2.2 10月29日 秦野市渋沢 付近
古川さんから聞いたけど、今回の件はなんとまあ恵さんが仕組んだコトって。。
独占欲が猫並みに強い恵さんがね、、
いやちがう。たぶん、、久美子さんだな。
え?キス以上のことはするなと?はあ、、だろうな。
確実に殺されますわ。
家に帰り身の回りの必要最小限のモノをリュックサックにまとめ、3年間アルバイトでためた貯金、、おそらく自費で大学に行くことになることを想定し、初年度分の学費をアルバイトで稼ぎ出し、そのバイト代が入った郵便貯金の通帳を確認。どうにか60万円ためた。これでも少ないと思うけど。本来ならば片山の親戚がある横浜の家に下宿して横浜国大の文系を考えていた。おそらく、、昭和63年度の受験は2部であってもムリだろうな。。ついでに、昭和63年度受験から入試方式が変わるのだけど。。この騒動で対策をしていなかった。共通一次でならばどうにか行けるかとおもうけど、西島や高橋の話だと「センター試験についてはいまいちよくわからない。足きり点が、、」っていっている。
ついていないねなにもかも。。
ほぼ毎週末恵さんの家にいたけど、それ以外は高校1年からここの会社で夜アルバイトしていた。
それでいて成績は10位以内に入ることができていた。それがなければ5位以内は楽に入れただろうし、行く気はないけど旧帝も射程圏内だったろう。
まさかこういう形で使うことになるとはね、、当面の生活費か。
「ひろ。。はいるぞ」
そういい父が入ってきた。
「悪かったな、、俊宏から聞いた。こんなことになって。。恵ちゃんと行く場所ってあれか?山本の実家か?」
やつれたなお父さん。。あの母親はまた遊びに行っているのか・・どこ旅行いったんだかさ。わけわかんないよ。。
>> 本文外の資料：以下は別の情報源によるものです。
A landscape with many valleys, sampled at points; each row gives a point and its height.
From any point a ball takes the steepest step (drop divided by distance) to one of its 2 nearest points. It stops when none of these is lower. Distance is the straight distance between rows; heights are no part of it.
lati: [ -9  -9 -50   8 -22 -19 -38  11   2 -20 -16  15  12 -15  -9 -15  12 -14
  21  23]  (h 17.6)
Nobir: [ -6 -16 -17  10  -7  20  10   7  -8   9  15 -10 -14  22  19  16  17   1
 -30  19]  (h 7.5)
zis: [ 43  -7  30  -3  21 -21  18  -2 -19   5   3 -39  12  -5  -9   8  27  28
  14 -26]  (h 80.1)
Niput: [-11  -3  13 -18  -1  19  -1 -16 -11  -6  19 -12   4   8   4   1 -20   6
 -22  28]  (h 79.3)
vitif: [-11 -16  -2  -2  -4   0 -12  10   0 -38 -19   4 -15  25  33  44  -9 -22
   2   8]  (h 26.6)
taka: [  8  18  37 -10 -10  25  -4   6 -10  26  -5 -10  16  -1  11   9 -17   8
  31 -44]  (h 76.9)
goz: [-12 -11  31  -1 -21  -2  -3  15 -30  33 -14   4  13  -1   5   6 -24  10
  13 -31]  (h 71.6)
Zasi: [-39  20   1 -29  -3  12   0   3  -9 -17   9  -6 -16 -16  20   7   8 -11
   1  12]  (h 18.2)
Gupar: [-19 -13  -6  -5  -6  -3  -7  -7 -19  -3  33 -11  -9   4 -15 -21  -5   6
 -41  39]  (h 83.9)
Vunes: [ 27  -3  23  -5   4  -3 -33  -4  21 -20  22  13  14  -5   4 -29  21   8
  36  39]  (h 20.3)
pav: [ 24 -35  -4   6  -1 -17   8 -22 -26 -28  14 -20  -9  18  10  38 -23  -7
  -4 -11]  (h 64.6)
felu: [ 17  -4 -34  34   0  -6   0  -5 -24  -5  18  -5 -12  13 -30  -7   5  14
 -17 -11]  (h 37.7)
Sek: [ 14  15 -13  10   0  -2   1  -5 -39  15  32 -18  -7   3 -44 -14 -10  17
 -12 -11]  (h 46.4)
mes: [ -8 -17  47 -11   1 -27  32 -15 -14   4 -20   0  -9 -18 -12 -18   0   4
 -10 -18]  (h 68.7)
tagu: [-19  -1   9 -30   9  18   2  -8  45  30 -13   3  24  -9  14 -13   1   5
  -2  26]  (h 49.2)
silu: [ -7  -7   2  -7  10   6   9  -6  26  16   1   6   3  -1 -11 -25  11  13
 -25  32]  (h 41.7)
nisef: [ 35  21  12  30   1   4 -13  13  38   4   3  14   4 -15  25 -18   9  -7
  32  11]  (h 47.6)
tema: [  3   0   3  -6  -1  -5  17  -8 -43   9  21 -35 -20  -9 -19  -5   4  14
 -13 -13]  (h 54.4)
Kosuk: [  3 -22  24 -25  -8 -36  25 -25 -29   9  13 -24 -12 -15  -5   1  -8   2
 -10  -5]  (h 62.1)
Dilan: [  2   5  -7   3  21   3  16  -7  47  37 -36  17   7   1   7  -7   4  10
 -28  -7]  (h 31.1)
nibe: [  6  16 -42  24  17  -8 -11   3  33 -10  -6  19 -14   7 -19  10  17   2
 -11  -6]  (h 21.6)
buk: [-11  -9   0 -11  21 -19   8 -23  31 -14  -9   7   0   9  -9 -11   8  26
 -41  49]  (h 48.9)
vika: [  9   5  31 -10  -7   1  -9  18  10   8 -20  20  -3  -7   8 -25  13   4
  15  -2]  (h 38.6)
Zavim: [ 22  26  18 -10  -3  23 -18   0 -10  11  31 -25  23   8 -14  -5  18  14
  30   0]  (h 41.9)
pape: [ 17  29   2  25 -12  10 -22  22  12  18  17  17   3 -18  17 -24  -7 -27
  32   2]  (h 51.4)
Zivu: [ -6  12   3  -6   1   0 -13  11   4  10  -5  13   2  -5   0 -24 -21   1
   1   0]  (h 31.4)
bipuz: [-25   4 -62 -15 -13 -19 -18   0   0 -23 -31  -1   7 -15 -16   0  15  -9
  15  38]  (h 24.3)
dolok: [-21   6  15  24 -16  11 -11  10 -30  29   9  -1  25   3 -15   8 -40  18
  18 -31]  (h 65.4)
Sab: [  0  -7  31 -14  -1   5  -1   8 -13 -18 -11  -1 -13  20  32  20  -7   3
   7  -1]  (h 19.2)
por: [-62  11   9 -27  -7   8  17  -5  12   7   0  -5   3 -17   9  14 -35  -7
 -33  10]  (h 37.5)
tize: [ 35  15  33  -2 -11   2 -30   5  -2   1  23  -5  27  -8   0 -18   6  11
  44   8]  (h 32.2)
Napo: [ 11   6 -17   8   8 -12 -43  12  27 -14  -2  37  21  26   2  -2 -38  -1
  10  31]  (h 43.0)
kavo: [-11 -26 -38   6  -3 -20  27 -15 -16 -27  12 -11 -14  -6 -18  12  14 -35
 -26   8]  (h 89.5)
Vefa: [ 22   3  31   2  24  -4  27 -24  -9  -3  -7 -25   3  -8 -15  -1  18  10
  11 -43]  (h 76.6)
keven: [ 14 -41  -2  -1 -12  13  -3  -4 -25   2  15 -14   7   9  21  36 -38 -11
 -17   1]  (h 69.0)
fos: [ 29   2  27  16   9  -9 -10   1  31  -2 -16  26  -5 -19  16 -18  37   3
  33  -4]  (h 43.9)
kepiv: [  3   2  22  -3  10 -16  55 -18   0  -2 -10 -16 -20 -19 -12  -7  27  -6
 -11 -31]  (h 73.1)
Dom: [  7 -22  17  -4  -6   9 -20   1 -26   2  21 -15  17  25   5  11 -36  12
  -8  13]  (h 74.1)
vuv: [ -9  11 -66   5  21  12 -14   1  28  -8  -8  16   7   6  -9   5  -7  -9
  -2  15]  (h 28.6)
legu: [  6  20 -15  28  17 -28   4  -5  18 -25  -8  21 -41  -4 -15  -6  30   2
 -12 -15]  (h 14.6)
sig: [ 22 -34 -32  26  -2   4   6  -6 -28   4   8 -20   8  15 -21  13 -13 -10
 -13 -18]  (h 28.9)
fev: [-14 -29 -14   4  -2   2   6   4   8 -22  -7   2 -18  20  30  58  17 -15
  -7  32]  (h 24.6)
tuf: [ 11   4  -1  13   2   7  19  11   4  34 -16   7 -10   0   8  -8  31  -2
 -10 -33]  (h 43.1)
bineg: [-13   8 -19  -2  -2  16 -21   1  -4 -30 -10   8  20  13 -12  16 -40 -16
   5  -4]  (h 38.0)
lerid: [ 24 -23  40  -9  14   1  -2   3  15  -5   2  18   7  -3  -1 -12  41   7
  54  -2]  (h 49.0)
Risur: [-12  28  -5 -19   3  -3 -14  14  25  -6 -14  23  -6 -33  27  -1  -4  -9
  28  24]  (h 16.7)
lol: [ -3  35 -21   9 -15  27 -20  14 -13  18  34  -4   7   2 -16 -10  -3   3
   9 -16]  (h 57.3)
tibiz: [-36   4 -15 -26  -3  -6  38  -6  21  18  -8 -17  -9  -8  11  21 -19 -22
 -35   8]  (h 44.0)
Lasud: [  9  22   2  16   8 -23  23 -23  -7 -34  15  -8 -34   2 -25 -16  24  11
 -16 -14]  (h 23.1)
kupu: [  9 -37 -43  34  -4  26   2  13  -7  18   1 -13  -3  16   0  15  14  -8
 -28  -8]  (h 18.9)
miro: [ 19 -30  13  15  -8 -24  28  -1 -30 -15   3 -11 -30  13  12  39  14   1
  -4 -12]  (h 60.4)
Kufo: [ -7 -13 -53   7  11 -17 -30   8  23 -13 -11  34  17   8  -7  -2 -19   4
  -3  45]  (h 36.0)
fiti: [-27  -1  37 -36 -10  17  21  -7  -3 -21  -6 -15 -19  -5  29  16  10 -11
   4   1]  (h 8.6)
Dav: [ 10  22  -7  -4  -2  19 -36   0  19 -17   5  20  27  20  11   4 -37  -6
   1   6]  (h 44.9)
Tinuf: [ -7  22 -13 -10  17 -17   2  15  35   7 -32  27  -2 -11   5  -7  -9  -2
  10   3]  (h 23.0)
gadi: [  7  -6   7   6   1   8  17   5   7  12   4   1 -15  -8   2 -20  57   6
  -4  -1]  (h 48.2)
samer: [-14   4 -17  -1   2  20  -9   0  16  -8   8   9  -8  18  34  35  17   2
 -11  23]  (h 17.9)
vaka: [-16   0  -1  16 -13  -7  -6  -2 -43   8  24 -23  17  -1 -33  -1 -34  15
  -2 -27]  (h 57.0)
Suziv: [ -4  -8  19  -2  -7 -18  27   4 -37  -8  -4 -11 -41   3  10   7  29  -5
  -5 -12]  (h 56.7)
tad: [ 24  29 -12  26 -15  26 -31  14  10  30  21  14  21   0 -12 -27 -14  -3
  14 -18]  (h 56.9)
desut: [  1  34  -4   1 -11  39 -10   2 -25  12  50 -31  -4   2 -18   0   9  18
  16   4]  (h 50.5)
Nupa: [ 27  13  17  15   0  30   6   7  18  25   7  -1  18 -15  -1 -29  34  -3
  34 -24]  (h 83.6)
Ravok: [  0 -14  16  -5  -6   5  20   5 -19  -1   0  -9 -34   5  23   5  59  15
   8  15]  (h 52.6)
Pubut: [  6 -17   7  16  15 -22  13  -5  19  17 -24  20   7   8  -7 -22  -8   7
 -38 -13]  (h 38.3)
det: [ -5   9  14   1   0  19  11  14  29  43 -26   5  11  -5  13  -9   1 -11
 -11 -24]  (h 37.3)
suz: [ 22   6  20  -1  15 -25   8 -13 -19 -23 -13   3  -6   9 -11  -3 -29  12
  -2 -25]  (h 38.1)
Zusod: [ -1  -6  14 -18  -2  35 -21   8  34  13  -7  12  23  -6  37  -3   3   0
  16  28]  (h 54.3)
Nefon: [  5 -12  37 -17  11  -5  -1  -7 -11 -15   7 -12  15   3 -19 -12  29  24
  36   2]  (h 56.1)
Gudel: [ -6   0 -38  -6  -5  -8 -31  22  13 -11 -20  22  -1 -16   8  12 -13 -19
  35  25]  (h 9.5)
Vuru: [  4  -4   4  19   3 -24   4  -9 -18 -10 -16  21   6  -1 -34 -20 -33  -6
  -8 -41]  (h 46.8)
zapag: [-58  31   6 -43   0   7   3 -11   3  -5   0  -3   6 -26   1  -4 -17   5
  -9  28]  (h 28.4)
sipim: [-24 -23 -14   3 -15 -20  36  10   7  19 -17  -6 -19   0  20  27   3 -26
 -30  -8]  (h 48.7)
kode: [-13 -30 -31   5  -7 -21  10   6 -11  -2  13  -5 -23   3 -17  -1  -6 -17
 -34  26]  (h 87.6)
saku: [  0   0 -16  12  10 -11  12 -10   1   7 -15  13   7   6 -12 -12 -34 -15
 -38 -26]  (h 44.8)
Kalo: [-32   1 -47 -13 -11  -2 -20  -8   3 -37 -28   2  27  -4  -9  12 -24 -21
   8  17]  (h 31.0)
mobol: [ 10  36  23  -1   7  30   0   4  13  18   4   3  18  -5  -5 -12   0  -4
  26 -40]  (h 80.5)
vazo: [ 16   4  31 -12   2  -7  -2  -9 -16 -25  -9 -21   1  12  10  15 -15  15
  17 -23]  (h 28.8)

Call two points neighbours if one is among the 2 nearest of the other. Go from one point of each pair to the other, from neighbour to neighbour, staying as low as possible. Name the highest point that can't be avoided.
Vunes / fos | lerid
fiti / Dilan | Vuru
Nobir / Sab | vitif
legu / Gudel | Dav

For each start below, name the point where the ball stops.
taka | Nobir
Gupar | Dilan
Dav | Gudel
Vefa | Nobir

「それ聞いていない。なにも考えなしに動くとは思えないし。落ち着いたら、、あ、連絡はしない方がいいか。たぶん、、恵さんがその場所から松田の家に連絡を入れるとおもうから、、もうここには戻らないつもりだよ。あと、戸籍謄本を4本取り寄せて久美子さんに渡してください。。それと、、」
お父さんには言っていなかったけど、8月にあのじいさんとあっているんだ。。
サシでね。。
「おい、、」
こんなこともあろうかと、、片山のじいさんからもらった海軍士官の短刀をその際に持たせてもらった。
あんたの一族が恵のこと手をかけるマネしたらあんたとのこの軍刀で刺し違えます
という意思表示であの短刀を目の前に出しました。
そういい、父にその短刀を出した。
迷いがないなこの目、、初めて見たよ。
というか、、死んだ兄の目だわ。。
あのガダルカナル帰りの軍曹とやりあえたとは。。
「ひろ、、これだけは言っておく。俺はおまえの味方だ。俺だけじゃない、俊宏も山本も橋本もだ。実は、、まだ話せないが裏で動いている。。悪かった、、せめておまえだけでも、普通に生きさせてゆくゆくは恵ちゃんと、、まあいい。。
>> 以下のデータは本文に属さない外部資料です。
A landscape with many valleys, sampled at points; each row gives a point and its height.
A ball rolls from a point to the lowest of its 2 nearest points, and stops where none of them is lower. Distance is the straight distance between rows; heights are no part of it.
J161: 11  -7  3  -12  -6  -7  -21  6  2  10  1  4  7  -8  -14  7  6  2  -25  -11  9  14  1  (h 1.86)
J218: -3  4  7  -5  6  3  15  1  2  14  -9  20  9  -36  -18  -2  -6  5  3  -12  -14  -15  3  (h 2.52)
J187: -17  0  -2  0  7  6  23  -6  -8  -12  -7  5  -15  -22  20  2  -2  13  -17  8  -8  -25  10  (h 3.92)
J289: 3  -12  -20  10  12  -18  -7  15  10  20  -12  -2  16  -13  8  2  -7  2  -12  -7  10  -10  30  (h 4.78)
J71: 18  -8  6  -2  -4  21  4  4  -5  -21  14  -13  -5  17  23  8  8  11  -29  8  12  11  2  (h 6.07)
J461: -7  24  9  -24  -13  39  29  -33  -18  -28  -6  -8  1  -8  5  -1  14  14  -17  11  6  -8  -29  (h 5.28)
J283: -2  17  -4  1  11  3  10  5  26  17  -8  7  7  -26  -14  -6  -13  10  15  -31  0  -13  -3  (h 4.64)
J977: -9  4  8  22  -1  -16  -4  20  -6  0  26  -15  -2  9  11  19  -27  2  16  -6  -21  -1  -8  (h 4.15)
J890: 10  -12  4  9  -6  -12  -13  23  -6  -6  14  -16  -9  17  12  23  -17  11  -22  -4  -4  10  6  (h 5.49)
J751: -8  -15  4  18  -4  -31  1  3  -5  15  19  -15  15  26  4  15  -19  -23  9  17  -19  0  20  (h 2.54)
J7: -14  -6  2  22  10  -29  6  -1  2  24  19  -16  23  30  7  11  -20  -32  10  31  -26  -5  16  (h 2.17)
J549: 2  6  9  -10  -2  11  -2  -20  -6  -10  0  9  -8  7  -4  -9  23  1  4  2  11  15  -18  (h 6.17)
J895: -6  -18  -4  23  4  -27  -1  7  -8  12  9  -13  5  24  15  8  -10  -15  -5  20  -7  -1  21  (h 2.87)
J712: 2  -19  5  2  -3  2  3  -14  -23  -4  -7  11  -7  7  5  -8  22  -8  -6  25  5  -2  15  (h 2.26)
J394: 13  1  -8  2  -8  -13  -18  6  1  -5  4  -8  -5  33  1  6  -3  -11  22  -4  17  32  -10  (h 6.69)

少ないけど、、コレはオレと俊宏からの餞別だ。。受け取ってくれ、、、」
いい、、いらない。。この軍刀あれば恵のこと守れるし、、あとこのモーゼルがあるから。。
実弾も十分にある。
と言うと
「ちょっとまて!まさか、、C96まで持っているのか。。それだけはまずい。。気持ちはわかるがC96は預かっておく。。」
オヤジ、、博に海軍士官短刀とモーゼルC96をいつ渡したんだ?
というか、、これ定期的に整備されているし。。
「ひろ、、これとっておいてくれ、、元々は大学の入学金として貯めておいたんだ。こんなんじゃ済まされないだろうけど・・じゃあ・・成功を祈る」
封筒の中身をあけると、、50万円入っていた・・おいおいここの会社のボーナスの1年分じゃねえかよ、、どうためたのだ、、
はあ、、モーゼル取られたか。。軍刀はよくてモーゼルはダメって、、
常識的に軍刀もダメだろうけどな。